所有这一切都在端纳的心中打了一个问号,中国到底出了什么问题?五年前他的朋友沃森对他说,中国有一股神秘的力量,但需要人去唤醒。这股力量究竟在哪里?
历史上,端纳投身于中国政治,信念和动机很简单:帮助中国人摆脱被奴役的可怜命运,让中国成为东方的一只醒狮。他将希望寄托在当时被认为是走在时代前列的一个个中国的政治人物身上。他希望通过这些政治人物。将自己了解的西方民主,推及到中国。然而,他最后是深深地失望了。他拯救中国的宏图和构想没有在他所倚重的政治家的身上得以实现。他的美好愿望像泡沫一个接一个地粉碎。

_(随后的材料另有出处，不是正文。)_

Every row has a hidden score. In each pair, how much higher is the second row's than the first's? 20 means about the same, 40 much higher and 0 much lower. The score is a weighted sum of the row's numbers plus the product of two more (or one squared), each taken from its middle value.
[-0.79 -1.06 -1.28 -0.50  0.03 -0.42  0.03  0.64  0.43 -0.79  0.30 -0.03]
[-1.40 -1.27  0.30  0.55 -1.08 -1.21  1.02  0.79 -0.44  0.94  0.68 -0.70] 22
[-0.24  0.05 -0.98 -0.92 -0.87 -0.05  0.46 -0.68 -2.13  0.06 -0.89  0.56]
[-0.69  0.03 -0.75 -0.86 -0.98 -0.23  0.76  0.54 -0.06 -0.39  0.21  0.20] 28
[ 0.76  0.86  0.23  0.05 -0.46  0.71 -0.38 -0.31  0.45  0.09 -0.06  0.69]
[ 0.30 -1.87  0.97 -2.07 -2.40 -0.80 -0.38 -2.14 -1.36  0.69  0.47  1.31] 31
[-0.10  0.75  0.32 -0.07  0.59  0.16 -0.09 -0.12  0.49 -0.05  0.64  0.56]
[ 0.01 -0.16  0.47  0.98  0.50  1.03 -0.94  0.62  0.54 -0.83  0.56  2.60] 23
[-0.41 -0.57 -1.22 -1.52 -0.13 -0.18  0.42 -0.29  0.16 -0.81  0.83 -0.37]
[-0.78 -0.85 -0.47 -1.18 -0.89  0.01  0.91  0.26 -0.33  0.61 -0.23  0.75] 26
[ 1.19  0.11  0.30  0.42  2.48  1.03  0.95 -0.88 -1.23 -1.02 -1.92 -0.53]
[-0.68  0.07 -0.54 -0.69 -1.10 -0.35  0.75  0.25  0.40 -0.30 -0.01  0.27] 29
[-1.06  0.38  0.34  0.88  1.22  0.05 -0.34  1.17  0.66 -0.93  0.02 -0.60]
[ 1.74  0.85  1.10  1.48  0.84  0.65 -0.29 -0.83  0.05 -0.72 -0.49 -0.47] 17
[-1.00 -0.68  0.52 -0.06  0.69  1.15  0.90  0.69 -0.37 -0.29 -0.67 -0.38]
[-2.86 -0.50  0.42  1.08 -0.23 -1.17 -0.76 -2.29 -3.65  0.41 -0.32 -0.42] 19
[ 0.53  0.67  4.48  2.19 -1.40 -1.84 -1.57  1.61 -0.14  1.20  1.14  3.39]
[ 0.25  0.22 -0.01 -0.16  0.96  0.26  0.20 -0.86  0.15 -0.05 -0.75  0.22] 25
[ 0.35 -1.98 -1.25 -1.11 -1.57 -0.88 -1.20 -0.92  3.33  0.06 -0.66 -0.10]
[ 0.13 -0.39 -1.51 -0.52 -0.90 -0.40 -0.46 -0.33  1.40  0.80  0.56  1.08] 7
[-0.46 -0.58 -1.71  3.32 -0.25 -1.71  2.29  1.66 -0.87  1.63  0.56  0.46]
[ 1.65  1.66  0.80  0.37  0.95 -0.04 -0.23  0.27  0.13 -0.97 -0.56 -0.66] 15
[-0.15 -0.97 -0.19 -0.60 -0.64 -0.95  0.91  0.45  0.18 -0.01 -0.01 -0.83]
[ 2.09  0.92 -0.01  2.18  0.29 -0.15  0.29 -0.62 -1.04 -1.13 -0.49 -0.97] 10
[ 0.12  0.56  0.57 -0.01 -0.40 -1.35 -1.96  0.10 -0.11 -0.27 -0.11  0.29]
[ 0.92  0.15 -0.37 -0.51 -0.70  1.78 -1.09 -1.64 -0.62  0.10  0.36 -0.66] 18
[ 0.03  1.59 -0.13  0.78  0.20 -1.54 -2.40  0.50  0.11 -0.93 -0.55 -0.13]
[ 0.63 -0.51 -0.07  0.01  0.10 -0.10  0.74  1.66  0.76  1.73  2.56  1.81] 34
[-0.43 -0.59 -1.77  1.64 -0.54 -0.40  1.71  1.33 -0.33 -0.52  0.03  0.17]
[ 0.03 -1.11 -0.37 -1.15 -0.15 -0.69  0.45 -1.13  1.10  0.81  1.27  0.92] 14
[ 1.44  1.44  0.85  0.43  1.10 -0.08 -0.64  0.00 -0.31 -0.64 -0.48 -0.27]
[ 1.19  0.77  0.89 -0.88 -0.88  0.22  0.27 -0.50  0.90  0.07  0.39  0.96] 24
[ 1.37  1.71  0.05  0.90 -0.47  0.57 -0.85 -0.21 -0.11 -0.30 -0.02 -0.51]
[ 0.37  0.30 -1.12  1.03  1.19  0.07  0.66  0.17  0.74 -0.42  0.29 -0.51] 31
[ 0.42  2.40  1.37  0.25 -0.71 -0.78 -0.24  0.82  1.70 -0.91 -0.71 -0.83]
[-0.01 -0.84 -1.16 -0.77 -1.04 -0.52 -0.55  0.23  0.99  0.55  0.61  0.67] 20
[ 0.49  0.07 -0.07 -0.28 -0.80 -0.72 -1.71 -1.39 -0.73 -0.76 -0.50  0.93]
[ 1.68  0.97  1.04 -0.72 -0.47 -0.63  0.29 -0.18 -0.30 -0.95  0.24 -0.40] 24
[-0.67 -0.89 -0.11 -0.73 -0.43 -0.76 -1.89 -1.29 -1.14  1.20 -1.55  1.21]
[ 1.41  1.62  0.78  0.59  0.90 -0.12 -0.40 -0.02 -0.37 -0.84 -0.31 -0.62] 23
[-0.45  1.36  0.13  0.74  0.88 -0.14 -0.01  0.38  0.75 -0.16 -0.33 -1.20]
[ 1.16  2.02  0.75 -0.04 -0.49 -0.63 -0.23  0.28 -0.10 -0.74 -0.42  1.33] 18
[-0.65  0.91  0.20  0.85  0.64 -0.26  0.24  0.68  0.32 -0.29 -0.32 -0.97]
[-0.13 -0.33 -0.60 -0.38  0.42  0.00  0.67  0.26  0.25 -0.22 -0.11  0.54] 23
[-0.22 -1.76  1.45 -1.20 -0.59 -2.65 -2.71  0.54  2.96 -0.44 -3.32 -1.88]
[ 0.11  0.26  1.19  0.27  0.19 -0.63  0.43  0.71  0.62 -0.35 -0.48 -1.40] 33
[-0.39 -1.64 -1.01 -1.43 -0.14 -0.67  0.88  0.22  0.03  0.00  0.17 -0.36]
[-1.31 -0.68 -0.58 -1.13  0.09 -1.37 -0.30 -0.37  2.35  2.13 -0.07  0.08] 20
[-0.57  1.47  0.44 -1.92 -0.92 -0.90 -0.42  1.07 -1.51 -1.22 -0.77 -0.65]
[-0.03 -1.15 -0.93 -1.18 -0.28 -0.52  0.81  0.30  0.18 -0.03 -0.43 -0.36] 32
[-0.15  1.06  0.40  0.11  0.10  0.29 -0.45 -0.10  0.54  0.14  0.59  0.68]
[-0.43 -0.59 -0.14 -1.89 -1.64 -0.54  1.46  0.21  0.14 -0.16  0.76  0.29] 31
[ 0.58 -0.43  0.02  0.31 -0.82  0.35 -1.43 -2.35 -1.10 -0.31 -0.87  1.10]
[-0.21 -0.78 -0.92 -0.92 -0.46 -0.67  0.98  0.49  0.93 -0.35 -0.39 -0.62] 30
[-0.56 -0.32 -1.14 -1.22  0.19  0.02  0.25  0.06  0.06 -0.64  0.79 -0.41]
[-1.18  0.46  0.61  0.44 -0.16  0.32  0.86  0.38 -0.06 -0.02  0.35  1.53] 23
[-0.81  0.44 -0.98 -1.15 -0.97 -0.41  0.41  0.42 -0.62 -0.99  0.19  0.51]
[-0.84  0.71  1.58  0.66 -0.06 -0.55  0.73  0.77  0.45 -0.72 -0.95 -2.06] 25
[ 1.56  1.83  0.16  0.75  0.92 -0.31  0.20  0.04 -0.72 -0.81 -0.19 -0.26]
[ 0.90 -0.24 -0.56 -0.39 -0.70  2.03 -0.80 -1.73 -1.04 -0.03  0.09 -0.90] 17
[ 0.44  0.34  0.07 -0.24  0.43 -0.36  0.35  0.68  0.52  1.68  1.48  1.30]
[-0.48 -0.22 -1.11 -0.89 -0.38 -0.10  0.73 -0.15  0.24 -0.34  0.53  0.02] 19
[-1.77 -1.23 -0.88 -0.53 -0.06  0.38  0.88  1.04  1.40  1.50 -0.64 -0.02]
[-0.82 -0.70  0.06 -0.39 -1.13  0.66  1.90  0.42  0.38 -0.08  0.04  0.39] 27
[-0.84  1.00  0.44  0.15  0.44 -0.51 -0.17  0.92  0.40 -0.34 -0.28 -0.82]
[-0.21 -0.27 -0.53  0.18  0.68 -0.59  1.08  0.88 -0.14  1.68  1.66  1.43] 25
[-0.65 -0.27 -0.87 -1.02  0.76 -0.12  0.64  0.40  0.23 -0.15 -0.60 -0.57]
[-0.18 -0.54 -1.31 -1.31 -0.04  0.56  0.96  0.18  1.04  0.37  0.39 -0.52] 22
[-2.24  1.17  0.16  0.18  0.46 -0.87 -1.52 -0.18 -1.48 -1.71 -0.80  0.28]
[ 1.36 -0.36 -0.18 -0.26  0.55  0.18  0.21 -1.47  0.33 -0.48 -1.29 -0.19] 31
[-0.75 -0.65 -0.65 -0.56  0.65  0.96  0.70 -0.04  0.27 -0.26 -0.02 -0.11]
[ 0.55 -0.21  1.09  0.96  1.71  1.29  0.25 -0.61 -0.53 -0.94  0.19  0.19] 16
[ 0.22  0.09 -1.31 -0.46  0.18  0.56  1.06 -0.54  0.91  0.42 -0.11 -1.49]
[-2.04  0.52 -0.60 -2.19 -0.66 -1.23 -0.24  3.91 -0.43  0.78  0.25  0.59] 17
[ 0.02 -0.64 -1.66 -0.75 -1.36 -0.67 -0.20  0.74  0.98  0.77  0.75  0.52]
[ 0.59  0.53  1.08 -0.46 -0.20 -0.12 -0.14  0.42 -0.30  0.17  0.26  2.10] 14
[ 0.01 -0.72  0.49  0.75  1.12  1.46 -0.02 -0.54 -0.64 -1.48  0.54  0.61]
[-0.71 -0.42 -1.02 -1.12 -0.17 -0.20  0.36 -0.30 -0.72 -0.03  0.36  0.01] 19
[-1.27  1.36  0.90  0.43  0.19 -1.43 -1.01  1.32 -0.10 -0.02 -0.63 -0.55]
[ 0.01 -0.75 -0.59 -0.78  0.18 -0.84  0.21 -1.35  1.11  1.13  1.01  0.91] 21
[ 0.01  0.06 -0.02 -0.41 -0.43 -1.04 -2.18  1.22 -0.24 -0.90  0.46  0.76]
[ 0.28 -0.16 -0.33  0.26  0.41 -0.66  0.61  0.67  0.82  1.55  1.46  1.30] 29
[ 0.85  0.07  1.16  1.06  1.79  1.29  0.26 -0.37 -0.23 -0.70 -0.42  0.15]
[ 0.27  0.46  0.36 -0.62  0.17  0.56 -0.09 -0.45  0.75  0.33  0.47  0.90] 20
[-0.32 -0.42 -0.17 -0.57  0.94 -0.22  0.93  0.54  0.45 -0.04  0.18  0.05]
[-1.13  1.61  0.49  0.85  1.10 -0.40  0.72  0.71  1.30 -0.12 -0.85 -1.13] 18
[-0.32 -2.02  0.14 -1.65 -0.76 -1.10  1.33  0.67  0.50  0.71 -0.30 -0.78]
[ 1.89 -0.46 -0.12  0.51  2.04 -0.26  0.55 -1.71 -1.64 -0.99 -1.47 -1.89] 7
[-0.52 -0.14 -0.88 -0.89  0.82  0.36  0.93  0.07  0.03 -0.19 -0.27 -0.44]
[-0.29  2.18  0.69 -0.97 -0.74 -1.08  0.36  0.30 -1.39 -0.58 -0.63  0.47] 13
[ 1.68  1.20  0.48  0.42  0.99 -0.15 -0.38 -0.15  0.14 -0.81 -0.22 -0.51]
[ 1.54  1.44  0.59  0.46  0.89 -0.09 -0.63  0.36 -0.22 -0.89 -0.28 -0.37] 18
[-0.11 -0.92 -1.14 -0.94 -0.43 -0.42  0.70  0.26  0.28 -0.25 -0.11 -0.50]
[-2.09  0.49  0.32 -0.28  0.00 -1.32 -1.51 -0.76 -0.57 -1.13 -0.61 -1.01] 11
[ 0.40  0.92  0.30  1.28  0.54  0.37  0.48 -0.28 -0.70 -0.31 -0.34 -0.63]
[-0.67 -0.25 -1.38 -0.75  0.93  0.80  0.94  0.00  0.19  0.16  0.03 -0.38] 22
[-0.03  0.60  0.81  0.67  0.77 -0.29  0.15  0.35  0.56 -0.38 -0.21 -1.26]
[ 0.70  1.13  0.33 -0.02  0.03  0.58 -0.27 -0.08  0.52  0.18  0.13  0.98] 17
[ 0.02  0.19 -0.13 -0.02  0.39 -0.63  0.44  1.09  0.65  1.68  1.66  1.46]
[ 1.44  1.00 -0.06  1.11  0.32 -1.00 -1.79 -1.12 -0.06 -0.07 -0.76 -0.96] 9
[-0.16 -0.80  1.15  1.44  0.38  0.39  0.76 -0.72  1.09  2.67  0.28  0.83]
[ 2.06  0.62 -1.06  3.16 -1.72 -0.19  0.62 -0.62 -1.50 -0.09  0.39 -1.13] 11
[-0.40  0.66  0.14 -1.47 -1.52 -2.29 -0.31  1.71  1.73 -0.69 -0.11 -0.85]
[ 0.11 -2.42 -0.97 -0.72  0.59 -0.93  1.75 -0.51 -0.79 -0.35 -1.27 -1.89] 17
[-1.33 -3.03 -0.59  0.58  2.71 -0.74  1.15 -3.91 -3.90 -1.57 -3.42 -4.02]
[ 2.21  2.60 -0.02  1.10  0.69  0.43 -0.41 -0.55 -0.05  0.04 -0.50 -1.48] 16
[-0.19  1.53  0.19 -0.29 -0.65 -0.93  0.31  0.12 -0.79 -0.78 -0.41  0.18]
[ 0.48 -1.37  1.56  0.46  2.04  1.70  0.57 -0.69 -0.47  0.08 -0.77  0.51] 20
[-0.41 -0.46 -1.22 -0.93 -0.06  0.52  1.01  0.06  1.45  0.53  0.36 -0.86]
[-0.35 -0.97 -0.60  0.03 -0.32 -0.26  1.22  0.63 -0.65 -0.50 -0.12  0.13] 18
[-1.25  0.27  0.93 -0.54  1.00 -0.78 -0.57  0.01  0.93  1.15 -2.14  0.31]
[ 0.42 -1.58  1.22 -0.58  0.73 -0.80 -1.36 -1.21 -0.42  0.33  0.50 -0.59] 16
[ 1.21  0.52 -0.21 -0.61 -0.80  2.05 -1.21 -1.72 -0.23 -0.24 -0.13 -0.65]
[-1.05  0.94  1.10 -0.10  0.13 -0.65  1.10  0.85  1.38  0.15 -0.70 -1.48] 32
[-0.97 -0.10 -1.15 -0.90 -1.25  0.30  0.61  0.10  0.25 -0.08  0.36  0.05]
[-1.44 -0.99 -0.66 -0.40 -0.32 -0.02  0.34  0.82 -0.13 -0.71  0.85  0.97] 18
[-0.10 -0.72 -1.04 -0.67 -0.21 -0.70  0.98  0.59  0.27 -0.23 -0.21 -0.41]
[-0.23  0.48 -0.22 -0.31 -0.43 -1.20 -2.25  0.09  0.40 -0.13 -0.70  0.07] 10
[ 1.86  1.25  0.72  0.66  1.03 -0.18 -0.26 -0.40 -0.12 -0.68 -0.17 -0.68]
[-0.66  0.85  0.18  0.52  0.70 -0.01  0.06  0.89  0.42 -0.39 -0.29 -0.96] 20
[ 1.23 -0.89  0.55 -0.31 -0.23 -1.57 -2.15 -0.67  1.12 -0.50 -1.08 -1.06]
[ 0.14 -2.49 -0.98 -1.49 -0.73 -1.08  0.67  0.19  2.09 -0.78 -2.26 -1.62] 34
[-0.59  0.25 -0.31 -1.06 -0.81 -0.63  0.61  0.34  0.45 -0.92 -0.06 -0.46]
[ 1.45  0.24 -0.43  0.85 -0.32 -0.40 -1.18 -3.00 -1.08 -0.43 -1.36 -0.04] 11
[ 1.95  1.68  0.54  0.94  1.15  0.04 -0.39 -0.18  0.01 -1.04 -0.33 -0.81]
[-0.64 -0.97 -0.77 -0.97  0.00  0.04  0.10 -0.17 -0.58  0.24  0.72  0.20] 19
[ 1.07  0.96  0.36 -0.13  0.02  0.72 -0.13 -0.41  0.83 -0.03  0.04  1.02]
[-0.23 -0.02  0.21 -0.39 -0.08  0.75 -0.14 -0.82  0.28  0.44  0.57  0.95] 19
[ 0.60  0.39  0.52 -0.16 -0.06 -1.05 -1.98  0.16 -0.28 -0.41 -0.26  0.01]
[-0.36 -0.36 -1.25 -0.59 -0.13 -0.09  0.59  0.53  0.32 -0.30  0.16  0.84] 29
[-1.57  0.29  0.28  1.07  1.35  0.14 -0.58  1.34  0.79 -0.87  0.22 -0.52]
[ 0.74  0.98 -0.01 -0.07  0.12  0.64 -0.28 -0.52  0.92  0.30  0.05  0.91] 18
[-0.20 -1.36 -0.28 -0.73 -0.30 -0.80  1.23  0.27  0.18  0.00  0.11 -0.87]
[ 1.43  0.63  0.77  0.78  0.39 -0.13 -0.22 -1.12 -1.05 -0.37 -0.25 -0.51] 8
[ 0.04  0.31  0.22 -0.24  0.81  0.15  0.14 -0.42  0.40  0.16 -0.36 -0.12]
[-0.78  0.12  0.86  0.42  0.25 -0.43  0.21 -0.10 -0.27  0.16 -0.28 -1.10] 21
[ 1.20 -0.19  0.69  0.16  0.50  0.54  0.64 -1.23 -1.55  0.02 -0.41  0.22]
[-0.49  0.86  0.24  0.08 -0.53  0.48  0.58  1.40  0.53 -0.29  1.04  1.72] 26
[ 2.07 -0.50  0.67  0.26  0.35 -0.44 -0.69 -0.71  1.00 -1.24 -1.51 -1.50]
[-0.05 -1.02 -0.38 -0.59 -0.46 -1.21  0.93  0.47  0.32  0.15 -0.26 -0.73] 27
[-0.09 -0.59 -0.65 -0.58  0.44  0.06  0.83  0.38  0.46 -0.01  0.42  0.41]
[-1.03 -1.27  0.78  1.47  1.85  1.34 -1.48  0.92  0.25 -1.16  0.66  3.44] 18
[-0.60 -0.63 -1.10 -1.11  0.33  0.08  0.04 -0.14 -0.28 -0.64  0.79 -0.22]
[-0.46 -0.47 -0.86 -1.07 -1.39 -0.92 -0.98  1.48  1.24 -0.09  0.78  0.51] 26
[ 0.91  0.44  0.46  0.26  0.07  0.35  0.01 -0.05  0.29 -0.54 -0.27  1.78]
[ 1.49  1.17  1.15  0.65  0.35 -0.47 -0.20 -0.32 -0.30 -0.88 -0.61 -1.11] 16
[ 0.17 -1.42  0.09  0.83 -1.44  1.11 -1.69 -2.20 -1.46  1.49 -0.44 -0.70]
[ 0.99  3.04  0.28  0.71 -0.43 -1.67 -1.05  0.00 -0.80 -1.66 -1.20 -1.36] 12
[-0.43 -0.91 -0.85 -0.28  0.22 -0.02  1.01 -0.11 -0.26  0.21  0.35  0.36]
[ 0.31 -0.68 -1.11 -0.58 -0.85 -0.05 -0.33 -0.26  1.13  0.83  0.61  0.72] 21
[-0.82  0.72 -0.62  1.52  0.58  0.24  0.46  0.33  0.15  0.09 -0.41 -1.19]
[-3.96  0.13 -0.39  0.85 -1.17  0.74  2.22  1.66 -2.92  3.10  1.56  1.80] 23
[-0.84  0.45  0.72 -0.71 -0.75 -0.45  0.53  0.78  0.76 -0.38  0.02  1.10]
[ 0.29 -0.19 -0.41 -0.41 -0.52  1.97 -0.87 -1.68 -1.25 -0.01 -0.21 -0.79] 9
[-0.37 -0.81 -1.40 -1.56  0.34  0.39  1.00  0.50  0.41  0.45 -0.02 -0.92]
[-1.91  0.53  0.16  0.03 -0.07 -0.42 -0.97  0.16 -0.36 -0.49  0.86 -0.55] 13
[-0.16 -0.72 -0.15 -0.44 -0.54 -1.03  1.11  0.43  0.06 -0.01  0.33 -0.79]
[ 1.16 -0.18 -1.49  2.05 -1.16  1.65  0.44 -1.58 -1.54 -0.55 -0.35 -1.29] 16
[-0.75  0.81 -0.80  1.55  1.29 -0.91  0.97  0.11  0.88  0.66 -2.41 -4.20]
[-0.35 -0.37 -0.97 -1.34  0.19  0.48  0.86  0.29  0.51  0.35  0.10 -0.31] 22
[-2.13  1.14  0.12 -0.03  0.32 -0.53 -0.86 -0.76 -0.78 -0.94 -0.68 -0.41]
[-0.13  0.61  0.68  0.66  1.04 -0.17 -0.02  0.51  0.46 -0.69 -0.13 -1.19] 27
[-0.75  1.19  0.99 -0.73 -0.09 -0.41 -0.83  1.05  0.10  0.29  0.36  1.21]
[ 0.09  0.25  0.18  0.17  0.19  0.32  0.24  2.49  0.84 -0.05  1.27 -0.68] 24
[-1.50  1.05  0.40  0.57  0.26 -0.21  0.13  0.89  0.53 -0.29 -0.39 -1.10]
[0.14 0.06 0.55 1.07 0.51 0.06 1.00 0.04 0.87 1.67 1.06 0.98] 24
[-0.66  0.73  0.54  0.46  0.73 -0.27  0.07  0.79  0.50 -0.26 -0.40 -0.98]
[-2.10  0.38  0.29  0.34 -0.02 -0.72 -0.73 -1.43 -2.13 -0.49 -0.67 -0.32] 15
[-0.75 -1.17 -2.15  0.94 -0.70  2.97 -1.04 -2.56 -1.41  1.96  0.16 -0.24]
[ 0.43  0.00 -0.01  0.24  0.51 -0.51  0.65  0.57  0.70  1.56  1.44  1.26] 24
[ 0.31 -0.01 -0.43 -0.36 -0.50 -0.53 -1.58 -1.66 -0.92 -0.35 -0.83  1.16]
[ 0.45  0.63  0.10 -0.05 -0.02  0.41  0.36  0.19  0.06 -1.07 -0.48 -0.47] 27
[ 2.77  2.48  0.42  2.02  0.61  1.55 -0.09 -1.66  0.36  0.09 -1.15 -1.90]
[ 1.89  0.22 -1.16  2.51 -0.82  0.35  2.83 -0.05 -1.15 -1.14 -0.61 -2.05] 30
[-0.05 -0.16 -0.92  0.85 -0.57  1.81 -0.14 -0.94 -1.32 -0.28 -0.25 -0.71]
[ 0.24 -0.35  0.64  1.06  1.13  1.43  0.29 -0.40 -0.69 -1.30  1.06  0.13] 21
[ 0.68 -1.35  1.15 -0.68  0.32  1.36  0.03 -0.26 -0.91  1.03 -0.56  2.68]
[-0.48 -0.70 -0.89 -1.13  0.21  0.87  0.97  0.42  0.42  0.39  0.09 -0.47] 25
[-0.82 -2.16 -0.54 -2.26  0.67  1.46  1.20  0.08 -0.50  1.71 -0.23  0.64]
[ 1.04 -0.39  1.54  0.04  0.76  0.98  1.15 -0.75 -0.22 -0.87  0.54  0.01] 22
[ 0.38 -0.52  0.92  1.33  0.24  0.88  1.09 -0.74  0.78  1.88  0.89  0.97]
[ 0.79 -0.81 -1.56 -0.06 -1.00 -0.80 -0.54 -0.81  1.77  0.51 -0.46 -0.27] 22
[-0.41 -0.38 -1.00 -1.37  0.22  0.21  0.89  0.34  0.31  0.63 -0.05 -0.42]
[-0.80 -1.85  0.08 -0.73  1.83  0.88  0.36  0.32 -0.73  0.06 -0.59  0.68] 18
[ 0.73  0.09  0.14 -0.79 -0.08  1.00  0.78 -0.46 -0.36 -0.29  0.19 -0.90]
[ 1.04 -0.43  0.45 -0.01  0.47 -0.98 -1.41 -0.51 -0.42 -0.33 -0.53 -1.29] 15
[-0.64  0.48  0.45 -0.65 -0.51 -1.61 -2.11  1.15 -0.52 -0.15 -0.82  0.62]
[-0.55 -0.99 -0.70 -1.00  0.77  0.74  0.85  0.13 -0.06  0.32 -0.45 -0.16] 28
[-1.49 -2.44 -0.90 -0.42  0.27  0.28  2.08 -0.64 -0.49  0.46  0.74  0.69]
[ 1.56  0.87  0.57  0.06  0.19  1.02 -0.49 -0.37 -0.14  0.12  0.14 -0.62] 8
[-2.11 -0.03 -0.02  0.11  0.13 -0.31 -0.29  0.15 -1.45  0.09  0.28 -0.93]
[-1.30 -1.19  0.27  0.43  0.76  0.96  1.57  1.68 -0.31  1.04 -0.63  0.25] 23
[ 0.16  1.45  1.49  0.27 -0.33 -1.33 -1.33  0.15  0.03 -0.65 -0.16 -1.67]
[ 1.77  0.98  0.80  0.38  0.53 -0.02 -0.04 -0.12 -0.38 -0.46 -0.16 -0.51] 23
[ 0.01  0.42  0.04 -0.08  0.08  0.20 -0.11 -0.49 -0.48  0.65  0.18  0.68]
[ 0.94 -0.15  0.52 -0.03  0.17 -1.01 -1.89 -0.22 -0.13  0.01 -0.08 -0.51] 19
[ 1.14  1.07  0.13 -0.20 -0.14  0.71 -0.25 -0.51  0.79  0.00  0.20  0.90]
[ 1.83  0.89  0.67  0.65  0.68 -0.02 -0.13 -0.42 -0.45 -0.46 -0.25 -0.84] 20
[ 0.17  0.11 -0.65 -0.53 -0.03 -0.70  0.09 -1.19  1.23  0.74  1.09  0.65]
[ 1.76  1.54  1.06  0.32  0.92  0.58 -0.38 -0.23  0.02 -0.64 -0.11 -0.49] 22
[-0.06 -1.74 -2.27 -0.53 -1.75 -0.88  0.54  0.19  0.24 -1.29 -0.98  0.39]
[-0.07  0.50  0.88  0.60  0.91 -0.17 -0.01  0.27  0.44 -0.32 -0.40 -1.24] 9
[ 0.03 -0.53 -1.37 -0.28 -1.29 -0.40 -0.32 -0.72  0.63  1.23  0.51  1.01]
[ 1.95 -0.28  0.24 -0.21 -0.85  1.87  0.45  2.12  0.83  0.73  1.92  1.80] 19
[ 0.01 -1.56 -2.05 -0.06 -2.00 -0.80  0.43 -0.18  0.35  1.06  0.45  0.65]
[ 0.12 -0.99  0.71  0.87  0.92 -0.53 -2.60 -0.03  0.41 -0.85 -0.01  0.02] 3
[-0.43  1.31  0.50  0.87  0.80 -0.46  0.12  0.75  0.86 -0.73 -0.84 -1.88]
[ 0.34  0.04  0.19  0.45  0.47 -0.45  0.68  0.47  0.68  1.60  1.62  1.28] 24
[ 0.46 -0.61 -0.36  0.32  0.44 -0.71  0.63  0.31  1.00  1.58  1.13  1.10]
[-0.01 -0.38  0.18 -0.64 -0.90 -1.95 -2.37 -0.23 -0.39 -0.37 -0.97  0.06] 8
[-0.05  1.05  0.28 -0.19  0.31  0.47 -0.27 -0.10  0.62  0.06  0.08  0.69]
[-1.31  0.27  0.65  0.68  0.93  0.56 -0.80  0.33 -0.86 -2.88  0.19  0.81] 19
[-0.61 -0.45 -0.23 -0.57 -0.38  1.76 -0.78 -1.02 -0.95 -0.08  0.19 -0.17]
[-2.35  1.21 -0.22 -2.08 -1.08 -1.27 -0.86  2.93 -1.22  0.12  0.35  0.95] 19
[-1.10  1.14  0.93  0.12  0.00 -1.20 -0.25  2.43  0.93  0.67  0.25 -1.28]
[ 1.66  1.61 -0.11  1.06  0.25 -0.42  0.50 -0.37  0.77  1.43  0.98 -0.22] 21
[ 0.98  0.12  0.69 -0.01 -0.01  0.68 -0.37 -0.24  0.60 -0.54 -0.27  1.75]
[ 0.08  0.62 -0.16 -0.06 -0.28  0.76  0.91  0.38 -0.30 -0.56 -0.58 -0.95] 19
[-0.96 -1.60  1.01  3.73 -2.13 -4.30  0.53  3.72 -0.43 -1.02 -0.64 -0.98]
[-0.67  0.95  2.52  0.43 -1.19 -1.18 -3.16  1.22 -1.38  0.57 -0.68  0.40] 38
[-0.20 -1.17 -0.92 -1.57  0.67  0.68  0.27 -0.49 -0.58  0.45  0.17 -0.02]
[-0.58 -0.61 -1.02 -1.25 -0.19  0.84  0.85  0.19  1.02  0.59  0.42 -0.83] 27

但现在,端纳还没有这种经历和失落,他同情着中国民主主义者。赞赏着中国的革命者,把中国的希望寄托在这些人身上。
而就端纳在当时中国的作用,可以从三个方面来概括,即对中国解释西方的声音;对西方传达中国的声音;以个人建议的形式,用西方民主思想去直接影响中国的政治家,通过中国的政治家对时政的干预或重大举措来影响中国社会。
虽然端纳很希望早日拯救中国,但陈文强的大话却让他很有顾虑,觉得对宪政的推进和实施,陈文强是过于乐观了。
“陈先生,宪政固然可以简而化之。但实施起来却是一个极为复杂的过程。便说英国,从大宪章到真正的宪政,可是经历了一个漫长的历史发展。而从目前中国国民的受教育程度、民主习惯和意识等方面来看,要实现宪政,似乎并不象你说的那样容易。”